Over the past three decades, the age that couples in developed countries choose to have children has been rising steadily. This trend has become so pervasive that demographers have coined a term for it - postponement transition.
However, as fertility declines with age, older couples often find it harder to start a family. Some require medical support to conceive and successfully carry a baby full term. In a paper published in the KeAi journal Gynecology and Obstetrics Clinical Medicine, a group of researchers in China explored the effects of advanced paternal age (APA) and abnormal paternal weight (obesity) on in vitro fertilisation (IVF) treatment in nearly 800 couples who have experienced unexplained recurrent pregnancy loss (uRPL). Specifically, they considered the impact on embryo implantation, embryo quality and the health of the baby.
Corresponding author Junhao Yan, of Shandong University, explains: "While the effects of advanced maternal age (AMA) and maternal obesity on reproduction have been widely studied, investigations into the effects of APA and paternal weight are less common. This may be, in part, because the definition of APA is still up for debate - most studies set the age at between 40 and 50 years."
The 779 couples the team recruited had undergone their first preimplantation genetic testing for aneuploidies (PGT-A) cycles – this information was invaluable in helping the researchers single out the impact of APA and paternal obesity.

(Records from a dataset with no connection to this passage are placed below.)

Below are the code and all the weights of a small trained network. Each question names an input and a target symbol and asks about switching units off, where a switched-off unit gives its printed mean instead of its output.

import numpy as np


def w(rows, s, z=0):
    codes = np.array(rows[::2]) - 128.0
    scale = np.full(codes.shape[1], s)
    scale[-1] = z or s
    return codes * scale


def norm(h):
    return h / np.sqrt((h * h).mean(-1, keepdims=True) + 1e-5)


def f(y):
    return np.maximum(y, 0)


def softmax(a):
    e = np.exp(a - a.max(-1, keepdims=True))
    return e / e.sum(-1, keepdims=True)


def log_softmax(a):
    a = a - a.max(-1, keepdims=True)
    return a - np.log(np.exp(a).sum(-1, keepdims=True))


def net(x, mask):
    ids = ['ΓΞΣΦΩβεπ'.index(c) for c in x.split()]
    T = len(ids)
    res = E[ids] + P[:T]
    r = norm(res)
    for j in range(3):
        rows = slice(3 * j, 3 * j + 3)
        q, k, v = (r @ M[0][rows].T for M in (Q, K, V))
        z = softmax(np.where(np.tri(T) > 0, q @ k.T / 3**0.5, -1e9)) @ v
        o = O[0][rows]
        res = res + np.where(mask[j], z, o[:, -1]) @ o[:, :-1]
    y = f(norm(res) @ A[0][:, :-1].T + A[0][:, -1])
    res = res + np.where(mask[3:15], y, B[0][:, -1]) @ B[0][:, :-1]
    return log_softmax(norm(res)[-1] @ U[:, :-1].T + U[:, -1])


Q, K, V, O, A, B = {}, {}, {}, {}, {}, {}
E = w([
[153,145,68,26],'Γ',
[126,138,46,131],'Ξ',
[148,141,29,116],'Σ',
[158,34,169,109],'Φ',
[154,248,83,121],'Ω',
[139,153,18,231],'β',
[159,136,27,126],'ε',
[133,227,240,147],'π',
],0.017)
P = w([
[11,120,90,56],'0',
[43,113,81,57],'1',
[67,115,82,62],'2',
[89,113,87,69],'3',
[109,114,94,70],'4',
[125,114,102,82],'5',
[145,113,106,85],'6',
[162,112,113,88],'7',
[178,114,118,97],'8',
[197,114,118,101],'9',
[222,113,120,99],'10',
[245,108,120,103],'11',
[246,114,132,118],'12',
],0.011)
Q[0] = w([
[143,123,92,180],'head 1',
[3,155,188,214],'head 1',
[139,110,64,177],'head 1',
[107,54,202,145],'head 2',
[70,108,234,119],'head 2',
[150,101,84,147],'head 2',
[222,97,82,89],'head 3',
[222,97,59,102],'head 3',
[138,116,155,107],'head 3',
],0.019)
K[0] = w([
[130,93,117,83],'head 1',
[5,94,117,141],'head 1',
[129,124,112,75],'head 1',
[86,151,160,96],'head 2',
[20,104,160,104],'head 2',
[194,125,109,161],'head 2',
[209,120,146,173],'head 3',
[221,149,140,156],'head 3',
[112,132,112,164],'head 3',
],0.021)
V[0] = w([
[111,150,65,185],'head 1',
[2,168,144,207],'head 1',
[78,157,157,151],'head 1',
[91,72,144,66],'head 2',
[87,176,142,158],'head 2',
[167,182,150,28],'head 2',
[96,177,105,222],'head 3',
[55,151,203,113],'head 3',
[137,208,99,106],'head 3',
],0.0096)
O[0] = w([
[113,158,150,254,117],'head 1',
[194,122,143,170,22],'head 1',
[198,192,129,99,102],'head 1',
[157,127,205,177,144],'head 2',
[147,116,136,155,112],'head 2',
[90,117,236,147,253],'head 2',
[171,124,44,19,46],'head 3',
[238,73,148,119,113],'head 3',
[206,238,246,29,230],'head 3',
],0.0068,0.0034)
A[0] = w([
[156,167,223,180,113],'neuron 1',
[226,164,110,17,100],'neuron 2',
[174,55,85,118,104],'neuron 3',
[198,109,153,106,2],'neuron 4',
[155,16,206,75,85],'neuron 5',
[47,117,46,151,143],'neuron 6',
[88,168,124,25,158],'neuron 7',
[223,69,83,35,131],'neuron 8',
[171,141,31,177,138],'neuron 9',
[180,160,104,241,195],'neuron 10',
[151,244,163,143,88],'neuron 11',
[182,139,33,144,115],'neuron 12',
],0.011,0.0067)
B[0] = w([
[188,149,193,127,214],'neuron 1',
[107,119,108,208,250],'neuron 2',
[175,147,168,112,160],'neuron 3',
[78,65,101,74,135],'neuron 4',
[64,210,81,108,195],'neuron 5',
[135,48,168,90,202],'neuron 6',
[228,86,76,225,254],'neuron 7',
[141,103,193,85,224],'neuron 8',
[55,170,184,95,182],'neuron 9',
[238,137,95,50,170],'neuron 10',
[123,158,177,198,214],'neuron 11',
[110,255,204,141,186],'neuron 12',
],0.0098,0.0077)
U = w([
[194,97,92,115,92],'Γ',
[183,177,200,97,250],'Ξ',
[87,157,84,157,253],'Σ',
[76,111,190,86,148],'Φ',
[108,216,85,223,31],'Ω',
[110,246,65,64,70],'β',
[82,87,159,156,97],'ε',
[142,169,216,189,128],'π',
],0.013,0.003)

Each question gives the input, a string of symbols that net reads in full, and the target symbol t.
The units are the heads (3 rows each of Q, K, V and O) and the neurons (one row each of A and B). Each row of codes is followed by its name. A weight is (code - 128) times the scale printed after its matrix; where a second scale follows, it is the last column's (O, A, B and U).
mask holds one flag per unit, heads first, then neurons. A switched-off unit (its flag False) gives its mean, the last column of its rows in O or B, instead of its output. The means were averaged over made-up inputs and are rounded, as every weight is.
A unit's drop is (log p(t) with every unit on - log p(t) with that unit switched off) / (log p(t) with every unit on - log p(t) with every unit switched off).
The circuit of an input: a set's keep is (log p(t) with only the set's units on - log p(t) with every unit switched off) / (log p(t) with every unit on - log p(t) with every unit switched off). Starting from the 12 units with the biggest drops (on a tie, the unit counted first), units are removed one at a time, each time the one whose removal leaves the highest keep (on an exact tie, the one counted first), for as long as the keep stays at least 0.8.
units of the circuit, in order: the units of the circuit, biggest drop first
k most important neurons: the k neurons with the biggest drops, biggest first
heads that matter: for each layer, one digit per head in row order, 1 if its drop is at least 0.15 and else 0, layers parted by /
input Φ Ω π π π Γ Γ β Γ ε, target Σ: units of the circuit, in order -> head 1; neuron 1; neuron 10
input π Φ π Γ π Σ Ω ε π Ω ε, target Ω: units of the circuit, in order -> neuron 2
input Φ Σ π π Ξ Γ Φ Ξ, target ε: units of the circuit, in order -> head 3; neuron 6
input Σ Ω Ξ Σ Φ β Ξ β Φ Φ Ω Ω, target Ω: units of the circuit, in order -> head 2; neuron 2; neuron 1
input π Ω β Φ Φ Ξ Σ, target ε: units of the circuit, in order -> neuron 6; head 3
input Φ Γ π Σ, target Ξ: 4 most important neurons -> neuron 8; neuron 12; neuron 11; neuron 3
input π Γ ε π Ω Φ π Ω Ω Σ Σ, target Ω: units of the circuit, in order -> neuron 1; neuron 2
input Ξ π Ξ, target π: heads that matter -> 001
input π Φ Ξ, target Φ: heads that matter -> 001
input π π Φ β Σ Ω Φ Ξ Φ Ω Ξ π Φ, target Φ: heads that matter -> 100
input Σ Φ ε Γ β β Γ Ω ε, target Ω: heads that matter -> 001
input Γ Φ Γ π π Σ π Φ β Γ Φ Σ Ξ, target ε: units of the circuit, in order -> head 1; neuron 6; head 3
input β π Ξ ε Γ π Σ Γ Γ Φ β, target β: heads that matter -> 010
input Ω Φ Φ Φ, target ε: units of the circuit, in order -> head 3
input π ε Σ Ξ β Σ π Φ Γ π β Σ, target β: heads that matter -> 111
input ε Σ π Ξ Φ π Ω Φ π Φ Γ Ξ, target Γ: 3 most important neurons -> neuron 7; neuron 6; neuron 2
input β π Φ β π π Γ Φ Σ Σ, target ε: units of the circuit, in order -> head 1; neuron 6; head 3
input Ξ Σ Φ π Ξ ε, target π: units of the circuit, in order -> neuron 12; neuron 6; head 1
input Ξ Σ Ξ Φ π π π Ω β Φ, target β: 2 most important neurons -> neuron 5; neuron 6
input Φ Σ Φ Γ Φ β β Ω Σ, target Ω: heads that matter -> 101
input β π π Ω Φ Σ Σ β ε, target β: units of the circuit, in order -> head 3
input Ξ Φ Γ Ξ Ω Ω Ω Ξ Φ β Γ, target β: heads that matter -> 011
input π Γ Φ Σ ε ε Σ Φ β β Σ Σ, target β: 4 most important neurons -> neuron 12; neuron 9; neuron 11; neuron 2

Yan says: "In addition, we studied only women younger than 38 years of age so we could exclude factors such as age-related declines in egg and embryo quality. And our strict inclusion criteria ensured our study population was strongly heterogeneous."
A generalised linear model (GLM) was used to adjust the data and test the interactions, assuring the accuracy and reliability of final conclusions. Yan says: "We found that after stratifying by paternal age, for every one-unit increase in BMI in older men, the risks of implantation failure in the women increased by 12.6% (aOR=1.126, 95%CI=1.016-4.097, P=0.039). As stratified by paternal BMI, if obese men were also older than 40, implantation failure risks in the women were 1.143 times greater than that of their counterparts (aOR= 1.143, 95%CI= 1.091-2.197, P= 0.024). When two or more male reproductive risk factors occurred at the same time, the negative paternal impacts on pregnancy outcomes were more likely to be significant. However, we found that paternal age and body mass index (BMI) had no significant impact on embryo quality and pregnancy outcomes."
Yan concludes: "The definition of recurring pregnancy loss varies by country and society. Notably, there still are many causes that remain unknown. As such, it is not easy to predict which assisted reproductive technology is the best option to achieve pregnancy. The identification of these potentially modifiable risk factors may prove useful for some patients."